The Struggle with Naturalness
Gemini Live is essentially a sophisticated text-to-speech engine built on top of Google’s latest generative AI models, Gemini 1.5 Pro and 1.5 Flash. These models generate text, which is then spoken aloud by the engine. Users can access a transcript of conversations within the Gemini app.
For my experience on a Pixel 8a, I selected the voice “Ursa,” described by Google as “mid-range” and “engaged.” While the voice was more expressive than older synthetic voices from Google, it still maintained a neutral tone, avoiding the uncanny valley but lacking the warmth or variation that would make it truly engaging. Unlike other advanced voice modes, users cannot adjust the pitch, tone, or pace of the voice, limiting personalization.

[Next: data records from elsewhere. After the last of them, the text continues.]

One hidden turn or mirror swaps the rows below in pairs. Which row is each named row swapped with?
ruzom: [-1.86 -0.69  2.48  1.85  0.63 -1.63 -2.08  0.34  0.81  1.12 -0.81  0.16
  0.92 -1.00 -0.45  1.17 -0.09 -0.07  0.81]
rida: [ 1.24  3.02 -3.10  0.95 -0.95  1.41 -1.34 -0.60  0.33 -1.54  1.06 -1.16
 -1.84 -1.27  1.20  0.26  0.06 -0.59  2.15]
vevu: [ 0.47  3.56 -1.93  2.35 -1.76 -0.95  0.33  0.16  0.73 -0.03 -0.67  0.09
 -0.02 -1.22  0.03  0.58  0.04 -1.54  1.90]
ser: [ 1.25  0.57  1.72  1.32  2.12  1.58 -2.05  0.07 -0.19 -1.93 -1.41  0.74
 -0.90 -3.30  0.75 -0.22  0.70  0.22  0.70]
Fak: [ 0.22  0.38  3.41 -0.50 -0.04  0.15 -0.33 -1.04  0.25 -1.51  2.85 -0.28
 -0.84 -0.52  2.16  1.19 -0.86 -0.98  1.29]
tosun: [ 1.47  1.73  1.75 -1.54 -1.57  0.58  0.86 -0.52 -0.23 -1.84  0.45 -1.04
 -0.36 -2.80 -1.30 -0.26 -1.72 -1.16  2.81]
toled: [-0.56 -1.74  0.46 -0.06  1.33 -0.10  0.72  1.30  0.66 -1.69  0.61 -1.24
  0.13  2.38 -0.87  1.56  0.76  0.54  0.32]
zari: [-1.19 -2.38  2.00  0.05  0.26  1.17 -1.96 -0.81  0.05 -0.09 -0.40  0.59
  0.15 -0.34 -1.53  0.55 -0.98  2.13  1.14]
sasa: [-2.26 -1.41  2.42  0.60  1.88 -0.78 -2.32  0.41  0.83  0.58 -0.16 -1.14
  0.17 -0.44 -0.42  0.85  0.39 -0.24  0.44]
pibog: [-0.71  1.12 -0.92 -0.52 -1.52  0.69  0.09  0.07  2.51 -0.19  1.52  1.41
 -3.00  0.11 -1.88  1.25 -1.24 -0.74  0.72]
goko: [-0.34 -2.62  2.28  0.60 -0.36  1.47 -1.48 -1.16 -0.12 -0.69 -0.74  0.59
  0.17 -0.68 -1.20  0.71 -0.68  2.17  1.11]
Zigaf: [ 1.07  2.42 -2.76  0.70 -1.58  1.18 -1.50 -0.69  0.93 -1.50  1.43 -1.79
 -2.42 -1.42  1.03  0.67  0.06 -0.95  2.02]
bato: [ 1.49  1.19 -1.87  0.31  1.17  0.37  0.86  1.71 -0.15 -2.87 -0.84 -2.85
  0.02 -0.30 -0.77  0.23  1.39 -0.49  1.51]
zef: [ 1.02  3.28 -2.50  1.56 -1.48  0.51  1.83 -0.16  0.05 -0.93 -0.71  0.13
  0.04 -0.44 -0.25 -0.19  0.42 -1.22  1.71]

goko swaps with Zigaf
sasa swaps with zef
ser swaps with pibog

One hidden turn or mirror swaps the rows below in pairs. Which row is each named row swapped with?
Gib: [ 1.83 -0.94 -1.10 -1.09  1.17 -2.29  0.80 -0.07  0.98  1.53 -0.27  0.31
 -1.19  1.51 -2.36  0.09 -3.39]
tiba: [ 0.33 -1.04  1.24  2.09 -1.14  0.67  0.41 -1.62  1.30  1.02  0.80  1.08
  0.89 -0.81 -1.41  1.80  0.56]
nopo: [-0.86  0.24 -0.63 -0.56 -0.75  1.39  1.97  1.55 -0.50 -0.56  0.17 -1.27
 -0.50 -1.88 -0.89  0.60  0.72]
Lodu: [ 0.95 -1.00 -0.67  0.52  3.45  0.00 -0.56  2.13 -0.28 -0.95 -0.51 -1.27
  2.22  0.82  0.93  0.83 -0.55]
pafu: [ 0.28 -0.45 -0.54  0.09  2.85  0.70 -0.29  2.46 -0.52 -1.29 -0.23 -1.58
  2.08 -0.43  0.43  0.66  0.16]
faro: [ 0.62 -1.37 -0.06 -1.03 -0.49  1.03  0.93 -0.74  1.70 -0.25  0.37 -1.16
 -2.19 -0.66 -2.46 -0.55  1.30]
Deka: [ 1.97 -1.97 -2.32 -0.74  1.98 -1.53 -0.32  1.62 -1.70 -1.62 -0.44  0.17
  0.62  1.81  1.30  0.04 -1.57]
vot: [ 2.11 -2.78 -1.41 -0.94  1.67 -1.29 -0.53 -0.39  1.24 -0.62 -0.71 -1.09
 -2.25  2.61 -0.67 -0.64 -0.99]
giru: [ 0.58 -1.36  1.18  2.67  0.06  0.53  0.04 -1.46  1.56  1.05  0.59  0.98
  1.79 -0.21 -0.87  2.06  0.30]
vara: [ 2.65 -1.81 -1.53 -0.09  1.79 -2.61 -0.28  1.27 -1.01 -0.45  0.36  0.37
  0.08  2.98  0.98  0.27 -1.76]
pugo: [-0.79  0.12 -1.42 -0.78 -0.86  0.96  0.82  1.42  0.65 -0.62  0.50 -0.71
 -0.01 -2.35 -1.55  0.55  1.35]
zon: [ 0.23 -0.79 -0.55 -1.66 -0.61 -0.79  0.88  2.37 -0.82 -3.10 -1.27 -0.19
 -0.62  1.38  0.61  0.08 -1.77]
Sul: [ 0.61 -1.17  0.14  0.79 -2.30  0.63  1.17 -1.41  0.08  0.27  1.22  1.82
  0.38 -1.50 -1.43  1.05  0.84]
Mub: [ 1.31 -1.24 -1.20 -0.07  3.23 -0.81 -0.72  2.29 -0.80 -1.24 -0.76 -1.23
  1.32  1.52  1.16  0.50 -1.22]
Samin: [ 0.71  0.40 -0.56 -1.89  0.39 -0.42  1.85  0.79  0.77  1.18  0.28 -0.49
 -0.87 -1.02 -3.34 -0.25 -1.62]
pozu: [ 1.30 -2.56 -1.40  1.35  0.22 -2.22 -0.09 -0.83  0.27  0.46 -0.79  0.71
 -1.10  3.00  0.76  1.44 -2.59]
dezul: [ 0.88 -2.01  0.75  2.85  0.16 -0.42 -0.61 -1.87  1.48  1.00  0.37  1.35
  1.45  0.87 -0.49  2.16 -0.59]
gudug: [ 1.38 -2.57 -2.50  0.86  0.59 -2.66 -1.32 -0.37  1.11  0.06 -0.58  0.93
 -0.57  2.65  0.32  1.29 -2.08]
dusa: [ 0.74  0.00  0.63  0.17 -1.79  0.55  1.71  0.06 -0.04  0.47  2.00  0.73
  0.17 -1.53 -1.74  0.60  1.44]
som: [ 0.09 -1.33  0.89  0.25 -3.28 -0.61  1.19 -0.78  0.78 -1.41 -0.40  1.84
 -0.99  0.93 -0.77  1.18 -1.35]

gudug swaps with pugo
tiba swaps with Mub
Samin swaps with Gib
dusa swaps with vara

Gemini Live also lacks some of the more human-like traits found in other voice technologies, such as laughing, breathing, or natural speech hesitations. This makes the interaction feel polite but detached, as if the bot is preoccupied with multiple conversations and can’t fully engage in yours.
Testing Gemini Live
When Google introduced Gemini Live, it was suggested that the feature could be helpful for job interview preparation. Curious, I tested this by simulating a tech journalism interview. The bot asked some generic questions mixed with more personalized ones, and its feedback was overwhelmingly positive. However, when I tested its response by implying that I had only given one-word answers, the bot adjusted its feedback accordingly, showing a troubling tendency to agree with incorrect information.
This pattern of inconsistency was common in my interactions with Gemini Live. The bot often generated confident yet inaccurate responses, making it difficult to trust.
Performance Issues and Limitations
Gemini Live remembers details from previous conversations within the same session but often struggles with factual accuracy, even on topics you’d expect it to handle well. For instance, when I asked for budget-friendly activities in New York City, it recommended some places that were outdated or closed, revealing its tendency to offer outdated information.
Moreover, Gemini Live’s performance was hampered by technical issues. Its voice would sometimes cut out mid-response, and it often failed to recognize my input on the first try, requiring multiple attempts to get a complete answer.
While Google plans to add more capabilities to Gemini Live in future updates, including the ability to interpret images and real-time video, the current version feels incomplete. Without the expressiveness and reliability of other advanced voice modes, there’s little reason to choose Gemini Live over Google’s text-based AI experiences. At this stage, it feels like a prototype that needs further refinement before it can truly shine.